On a different topic:

Mr. Murgos wrote, “The fall of Constantinople to Islam is only a vague thought in the mind of [Catholic Christians].”

I’ll say here a thing which I generally keep to myself, because its utterance leads to all sorts of unpleasant implicit ramifications: it is that I very much dislike the fact that Constantinople fell to Islam. I deeply respect Islam. But the way I feel about that one historical detail makes me dream from time to time about the question whether or not there is any conceivable way to undo that extremely unfortunate historical event, restoring not only that city to Europe and Christianity where it rightly belongs, but also the westernmost portion of what is now Turkey, which in antiquity was part of (ancient) Greece and ought, in my judgement, to be part of Greece today (the whole strip of Turkey which borders the Mediterranean, together with the offshore islands along that coast).

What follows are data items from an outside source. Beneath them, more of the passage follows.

Each new row is followed by its nearest point in the smallest flat space through zero that holds the last named rows.
(in the rows, 128 means zero)

q_454 (5 x 15):
[[132 124 151 131 141 121 105 122  70 122 149 126 153 122 107]
 [142 105 115 133 172 105 127 119  87 130 138 123  75  97 129]
 [130 128 134 135 135 133 144 114 110 125 130 128 148 133 135]
 [160 127 141 138 121 148 124  74 159 143 151 131 131 135  69]
 [145 127 142 143 123 148 138 144 141  81 153 163 116 134  78]]
New rows:
[ 96 135 104 158 153 136 152 140 132  98 128 151 123  97 157] -> [123 124 117 136 141 129 163 149 121 102 120 141 112 127 156]
[129 124 149 146 163 151 156 114 131 108 116 122  95 154 110] -> [144 121 125 143 143 138 159 113 132 111 136 142 112 128 119]
[141 123 136 125 134 130 162 125  95 151 124 127 146 147 104] -> [135 127 137 136 137 134 140 106 108 127 135 127 148 132 125]
[145 131 156 156 129 138 154  93 105 128  96 143 117 138 163] -> [134 124 124 140 145 135 166 103 115 127 124 127 138 132 150]

q_824:
[[122 128 122 108 142 109 129 150 109 128 153 132 117 107 145]
 [134 167 113 166  91  68 144 171 121 188 147 109 132  84 113]
 [151 135  92 107 123 110 141 126 132 108 142 157 149 113 120]
 [102 135 128 120 133 128 122 123  96 146 115 116 156  81  86]
 [ 68 140 160 143 146 146 122 155  95 160 149 150 110 146 123]]
New rows:
[113 133 131 140 126 117 102 135 121 146 163 138 150 142  99] -> [110 143 128 139 124 128 132 138 117 145 137 147 135 129 110]
[112  97 101 104 101 110 139 142 124  98 105 107 123 157 151] -> [145 116 125 117 132 126 127 124 138 111 128 120 119 132 148]
[136 115 106 111 144 163 106  96 133 108 151 140  99 163 157] -> [134 109 132 109 146 149 125 118 139  94 133 146 112 162 156]
[121 132 163 148 121 139  99 108 106 128 149 135 132 105 108] -> [106 131 139 132 133 138 123 127 113 140 121 125 134 121 111]
[108 130  95 157 134 161 103 157 113 160 125 155 101 150 142] -> [104 137 143 145 131 137 129 144 122 144 143 148 114 154 132]

q_400 (5 x 15):
[[143 122 145 150 123 175 122 109 121 120 143 119 134 162 131]
 [ 88 139 137  93 135 136 107 118 116 132 114 140 139 145 107]
 [135 136 167 136 149 103 144 150 125 132 144 140  91 129 121]
 [139 138 134  75 184 119 146 118 121 136 146 114 146 154 150]
 [ 87 138 125  95  93 126 148 123 147 147 141 117 137 142 120]]
New rows:
[ 98 142 118 106 110 125 121  91 137 123 106 153 154 120 124] -> [ 95 131 109 103 113 132 112 119 128 131 109 131 148 125 117]
[108 133 133 116  94 119 130 170 130 146 165 111 154 135 153] -> [115 132 125 114 104 122 153 128 146 141 146 114 130 134 132]
[163 123 141 129 144 147 139 120 159 136 104 125 136 116 154] -> [155 122 119 136 141 131 133 125 128 123 133 119 135 126 145]
[ 87 142  88 118 119 156 152 139 102 123 135 139 167 130  90] -> [ 96 131 114 106 107 140 117 115 131 133 117 127 148 134 118]

q_464, 5 rows:
[[129 153 133 100 122 106 143 137 154 157 144 153 118 105  99]
 [ 91 170 161 119 117 133 120 146 149 115 139 130 156  93 133]
 [106 155 129 143 148 148 139  98 137  92 139 144 142 141 132]
 [125 123 113 133 119 111 102 126 153 140 141 148 164 133 159]
 [ 94 133 118 162 108 104 106 119 116 127 119 167 124  99 105]]
New rows:
[ 90 139 107 125  96 131 121  77 123 120 135 106 128 146 118] -> [115 132 123 146 133 133 126 112 123 112 127 139 130 132 127]
[130 116 154 142 149 135 114 139 134 126 131 125 136 137 129] -> [127 126 132 129 129 135 124 131 127 121 127 118 136 131 139]
[ 77 120 130 137 121  77 132 119 130 129 131 151 136 137 119] -> [109 135 118 145 118 110 115 118 132 131 130 160 133 115 119]
[118 127 110 179 129 129 138 129 132 144 120 118 120 101 149] -> [119 120 123 145 120 124 114 126 117 124 120 132 130 123 130]
[121 120 143 132 118 141 126 141 123 124 133 113 148 142 101] -> [124 129 137 128 127 135 127 134 122 122 124 116 128 124 130]
[145 125 121 128 124 118 146 137 141 128 124  78 174 118 127] -> [137 124 138 114 126 135 124 144 135 132 130 106 141 131 148]

q_133 (5 x 15):
[[182 138 126 105 132 106 126 157 107 128 106  85 121 133 145]
 [144 129 145 119 106 143  66 147 104 167 106 104  96 134 143]
 [111 119 117 132  74  63  89 136 161 118  93 122 165 183 152]
 [167 144 112 138  84 122 102 153 119 145 118 144 176 103 105]
 [138 140 129 147 102  62  84 146 181 137 104 106 146 131 155]]
New rows:
[140 164 137 123 140 137 136 153 138 184 129 153 151 160 101] -> [138 133 124 132 116 135 120 134 121 136 128 137 140 116 117]
[157 140 116 161 110 144 113 110 113 141 156 142 132 118 146] -> [136 134 128 136 119 141 115 133 124 143 132 139 134 107 116]
[161  99 103 149 121 132 151  88  98 113 155 127 145 108 134] -> [140 130 117 124 134 137 156 128 114 116 137 139 145 118 112]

Horrible thoughts, I know.

“The mountains look on Marathon,
And Marathon looks on the sea,
And musing there an hour alone,
I dreamed that Greece might still be free,”

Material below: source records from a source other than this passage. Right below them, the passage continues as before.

The first 4 rows are patterns. Each new row is the sum of 2 different patterns, raised or lowered, with some noise. Before adding, each is slid sideways (what falls off one end comes back at the other) and multiplied by a number that may be negative. Names go in the order of the patterns.
In the rows, zero is written as 100.
Some rows, each with the names of its patterns after it:
108; 101; 112; 119; 107; 111; 101; 83; 85; 119; 113; 109; 118; 109; 115; 88; 108; 99; 92; 122; 109; 79; 99; 100; 113; 118; 107; 97; 82; 86; 117; 98; 86; 100
(1)
116; 122; 106; 100; 94; 120; 120; 109; 79; 119; 121; 82; 98; 87; 100; 89; 112; 86; 100; 80; 117; 122; 87; 113; 98; 88; 79; 116; 85; 122; 103; 91; 107; 82
(0)
79; 122; 119; 118; 84; 77; 110; 119; 116; 119; 86; 92; 77; 83; 103; 101; 102; 87; 109; 107; 79; 116; 96; 102; 122; 119; 108; 117; 108; 104; 99; 119; 82; 116
(3)
122; 118; 91; 119; 86; 77; 96; 104; 83; 87; 91; 105; 102; 82; 97; 87; 103; 118; 88; 82; 94; 116; 93; 106; 98; 102; 106; 116; 84; 84; 119; 78; 123; 80
(2)

New rows. What belongs after each?
92; 55; 67; 68; 98; 80; 71; 58; 87; 89; 75; 95; 90; 81; 63; 90; 62; 107; 77; 64; 97; 56; 97; 95; 73; 67; 71; 84; 91; 86; 60; 83; 105; 52
(0) (3)
83; 127; 118; 105; 134; 98; 94; 99; 93; 76; 109; 102; 112; 121; 93; 118; 81; 112; 113; 84; 111; 108; 96; 93; 107; 113; 118; 113; 113; 73; 77; 131; 82; 106
(1) (2)
67; 78; 59; 77; 80; 91; 78; 83; 102; 74; 104; 50; 101; 50; 49; 85; 53; 97; 118; 98; 58; 89; 90; 76; 68; 66; 107; 78; 95; 87; 44; 88; 117; 91
(1) (2)
84; 109; 102; 100; 101; 75; 108; 127; 104; 102; 92; 119; 124; 115; 74; 110; 130; 70; 109; 75; 108; 100; 106; 94; 92; 70; 113; 119; 80; 103; 91; 89; 78; 107
(0) (2)
66; 108; 110; 90; 90; 100; 97; 66; 116; 87; 111; 114; 106; 107; 101; 112; 110; 97; 115; 75; 121; 91; 118; 100; 122; 92; 63; 102; 104; 109; 106; 86; 82; 75
(0) (3)
108; 97; 100; 108; 104; 81; 91; 140; 80; 96; 110; 85; 94; 99; 93; 87; 108; 105; 98; 111; 75; 136; 72; 91; 95; 131; 115; 103; 73; 87; 90; 112; 126; 118
(0) (3)
126; 114; 126; 107; 105; 140; 138; 123; 104; 131; 130; 93; 123; 86; 118; 89; 132; 111; 120; 85; 109; 136; 110; 132; 120; 93; 83; 108; 88; 132; 113; 102; 108; 103
(0) (3)
85; 86; 64; 98; 65; 82; 67; 86; 96; 71; 106; 102; 95; 67; 77; 92; 90; 103; 71; 77; 90; 67; 88; 85; 80; 69; 72; 53; 88; 61; 79; 96; 75; 91
(1) (0)
102; 87; 79; 100; 130; 94; 80; 139; 101; 133; 100; 109; 86; 132; 120; 124; 83; 80; 110; 105; 115; 134; 141; 94; 124; 89; 116; 114; 99; 139; 85; 94; 101; 99
(0) (3)
73; 81; 81; 82; 78; 89; 96; 81; 90; 92; 67; 93; 80; 82; 100; 109; 103; 92; 84; 86; 80; 97; 68; 106; 69; 104; 106; 89; 70; 81; 95; 102; 90; 94
(1) (3)
109; 102; 121; 100; 100; 114; 102; 109; 91; 84; 98; 121; 103; 87; 128; 120; 110; 108; 134; 101; 121; 104; 117; 92; 92; 133; 112; 104; 124; 136; 96; 118; 92; 98
(1) (0)
104; 93; 91; 88; 88; 89; 84; 101; 96; 83; 106; 63; 94; 116; 99; 78; 67; 81; 96; 104; 115; 93; 74; 77; 92; 94; 84; 86; 77; 82; 91; 71; 100; 102
(1) (3)
97; 89; 121; 104; 108; 91; 95; 90; 96; 89; 97; 92; 111; 97; 104; 102; 104; 101; 78; 82; 120; 106; 102; 104; 93; 90; 121; 113; 119; 111; 99; 110; 102; 119
(3) (2)
105; 111; 111; 117; 101; 104; 125; 116; 110; 124; 84; 139; 111; 106; 86; 130; 125; 108; 99; 97; 84; 134; 134; 111; 143; 88; 133; 88; 102; 113; 87; 139; 122; 121
(3) (2)
97; 78; 58; 97; 56; 90; 52; 102; 82; 84; 92; 59; 62; 68; 88; 78; 71; 70; 81; 88; 74; 75; 58; 90; 100; 59; 64; 67; 90; 66; 87; 68; 78; 71
(0) (2)
118; 110; 122; 146; 125; 141; 86; 146; 124; 90; 120; 97; 123; 118; 134; 102; 127; 107; 138; 139; 108; 142; 119; 115; 97; 120; 111; 148; 122; 98; 132; 98; 133; 137
(0) (2)
129; 129; 121; 97; 123; 114; 139; 134; 122; 108; 126; 113; 142; 114; 124; 139; 113; 124; 129; 145; 110; 127; 122; 113; 129; 117; 123; 103; 103; 107; 117; 122; 112; 100
(0) (3)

So wrote George Gordon, Lord Byron, the great English poet, who spent his personal fortune during the first decades of the 1800s financing the Greek forces who were fighting against Turkey for the independence of their ancient country.

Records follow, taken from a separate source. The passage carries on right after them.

Each cloud of rows lies close to a flat space through zero, with a little noise off it, and is much wider in some directions of that space than in others. After each cloud: how many dimensions does that space have?

3	-12	-3	28	-3	19	12	-3
-48	-26	-9	103	-55	93	18	-88
-38	12	-7	16	-17	11	-1	-31
44	-21	-7	10	23	10	25	22
-15	-17	0	42	-20	37	14	-39
-81	4	-11	51	-55	50	-15	-77
15	-15	-5	28	3	16	16	-4
12	-8	-2	4	2	10	17	5
60	-35	-8	27	32	21	38	30
-18	24	0	-38	-3	-16	-24	-1
 -> 2

1	7	-29	54	8	-13	-53	60
28	-24	26	-74	-30	3	32	-42
-7	3	-20	60	1	-43	-70	79
63	-36	22	-58	-17	7	-14	-16
-9	14	-48	15	-65	-37	-17	66
-69	22	30	17	36	3	47	-45
-5	-3	3	4	-14	-24	-11	17
16	-3	14	-26	20	37	29	-45
3	6	-21	16	-18	-10	-18	33
-23	-2	34	-28	5	2	40	-47
 -> 4

-78	11	61	43	-35	-37	-21	30
-12	3	0	-9	53	-28	10	-36
-63	10	-4	14	-28	-26	21	45
53	-11	-19	-17	24	22	-2	-23
50	-7	-45	-28	11	29	15	-7
-45	5	-1	-7	44	-41	29	-24
104	-20	-13	-21	15	54	-25	-40
-20	4	11	1	18	-17	9	-13
-1	1	36	30	-29	7	-31	12
0	3	25	16	-38	2	-18	15
 -> 3

4	1	-14	33	-26	6	-2	10
69	66	-4	-36	66	14	20	-12
39	-7	-42	20	-57	-2	-37	67
45	31	-37	39	-20	10	-7	37
-88	13	61	24	71	11	63	-106
-62	-11	33	22	32	1	31	-62
-42	-10	10	38	2	2	12	-26
2	-12	-6	-3	-13	-7	1	12
5	19	-8	34	7	8	7	-2
61	14	-18	-50	13	-1	-5	26
 -> 3

-18	23	-32	-52	20	38	35	-48
-6	11	-17	-25	7	31	27	-26
-17	-15	26	19	18	-91	-72	26
-43	4	-6	-49	50	-55	-29	-27
5	-17	31	29	-7	-51	-36	41
-20	6	-9	-11	21	-27	-23	-17
4	-25	52	3	1	-52	-18	54
14	7	-11	-3	-16	53	42	-12
14	-2	7	-11	-11	37	40	11
6	2	6	-55	0	51	71	-2
 -> 3

16	-30	8	-17	20	17	-28	4
13	-4	-21	0	27	-11	5	30
-10	-7	29	-10	-51	33	19	-38
-12	-35	79	-15	-11	16	-59	-52
-23	27	-15	30	-14	5	-11	5
-7	19	-26	20	6	-5	-6	15
18	-1	-37	-2	50	-6	-49	27
-10	3	24	-7	-19	-7	13	-30
-2	-4	29	-24	-34	21	-5	-54
19	-14	-20	-17	2	22	14	10
 -> 5

5	18	-12	10	16	8	-16	3
1	20	44	6	32	-5	-15	31
10	-23	-85	21	-80	7	10	-9
-7	1	6	5	-12	13	-16	-4
-22	-5	-38	-7	-36	38	9	-54
11	36	53	10	54	-17	-5	57
-50	-21	8	-39	-37	42	51	-82
-31	4	16	-10	-25	33	23	-28
-4	-24	-25	-13	-9	4	-6	-41
-3	16	0	21	-37	10	19	33
 -> 5

13	-60	15	-22	-41	-10	-17	1
3	64	-26	-1	19	-17	2	2
36	1	-9	27	6	46	18	-1
7	22	-18	-30	-16	-42	-20	4
7	6	-18	-66	-39	-107	-50	5
-73	26	7	-48	6	-89	-27	9
1	-8	-7	-16	-15	-29	-15	2
30	-95	25	39	-18	94	26	-6
39	-21	-6	-6	-18	5	-4	-5
5	-28	-2	-15	-16	-16	-13	-1
 -> 3

28	16	5	-11	-23	15	-7	7
-28	-58	-32	4	5	-4	10	12
65	33	31	-7	-37	3	-10	10
-60	-39	-48	-5	18	28	12	5
14	-32	-3	4	-8	-15	2	11
40	34	9	-17	-32	31	-10	9
-32	2	-20	-7	7	26	4	-1
37	64	32	-8	-18	13	-12	-7
-6	-27	-15	3	-2	0	4	7
32	12	52	28	18	-72	-7	-17
 -> 3

2	39	-20	25	9	26	31	12
23	33	-20	-5	-4	35	20	-10
32	15	-28	2	3	13	11	-1
-72	21	26	15	25	-11	4	18
-23	-1	4	8	8	-5	1	5
5	15	10	21	-19	19	21	12
-57	-14	12	33	15	-16	7	9
-15	4	-8	14	-3	16	16	-13
-58	2	26	-8	-4	10	0	-23
14	-37	-20	28	-1	-8	4	-5
 -> 5

23	-51	-54	-43	-9	-47	9	28
115	-30	53	69	6	87	-13	64
-42	25	16	21	-25	-23	25	-2
-41	65	-57	17	-2	18	66	0
-18	12	25	37	-25	18	32	40
-61	-45	-3	-46	-1	39	45	32
-22	26	-20	-21	8	-3	-35	4
21	42	-17	-13	20	-43	-87	-51
-21	58	-25	-27	22	-84	-67	-110
18	-45	57	9	0	15	-5	1
 -> 6

32	-51	17	-4	-14	35	31	-22
-29	22	-7	7	-6	-30	-34	8
-23	30	11	-1	14	4	4	-14
-25	13	-14	0	-4	-16	2	27
26	-17	4	-2	6	12	9	-5
-6	21	-1	5	8	-9	-13	-2
-13	18	-15	0	5	-18	-8	26
12	-11	7	-5	6	24	35	0
-9	-14	21	5	-19	4	-21	-42
14	-16	4	-13	9	42	70	14
 -> 4

-23	14	13	-13	-73	-8	9	17
42	-62	-112	1	43	93	67	-68
5	5	19	4	-28	-11	-9	2
14	12	37	14	-63	-26	-18	1
-15	27	58	-3	-107	-38	-14	31
46	6	48	29	-30	-44	-43	-4
-102	47	26	-41	-24	-35	-1	61
-79	6	-46	-26	89	24	30	23
19	-38	-71	6	65	56	30	-38
-30	-2	-21	-16	-18	17	22	9
 -> 3

41	71	-56	-48	13	-73	-30	-42
-10	5	-14	9	9	22	11	10
23	9	38	-38	-33	-73	-28	-35
22	-107	25	-3	48	37	28	46
20	-8	-15	-17	20	-10	-4	5
10	-39	-3	-3	30	18	11	20
-54	7	-9	57	-10	74	22	24
-47	4	-2	51	-16	62	20	23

Greece finally won its independence from Turkey … but not all of it did. When I consider the city of Constantinople, and also the westernmost margin of Turkey which was part of ancient Greece, I say, with Lord Byron,

“I dreamed that Greece might still be free.”

Posted by: Unadorned on January 26, 2003 11:20 PM

“Horrible thoughts, I know.” — Unadorned

Why? I happen to think that your totally right. Constantinople is OUR city, part of the Christian European heritage, and should be restored as such. For that matter all of Europe should be free of the Islamic presence. But then I don’t have your respect for Islam in the first place. I have always viewed it as a satanic false religion, and the primary vehicle of the Beast in it’s war against Christ.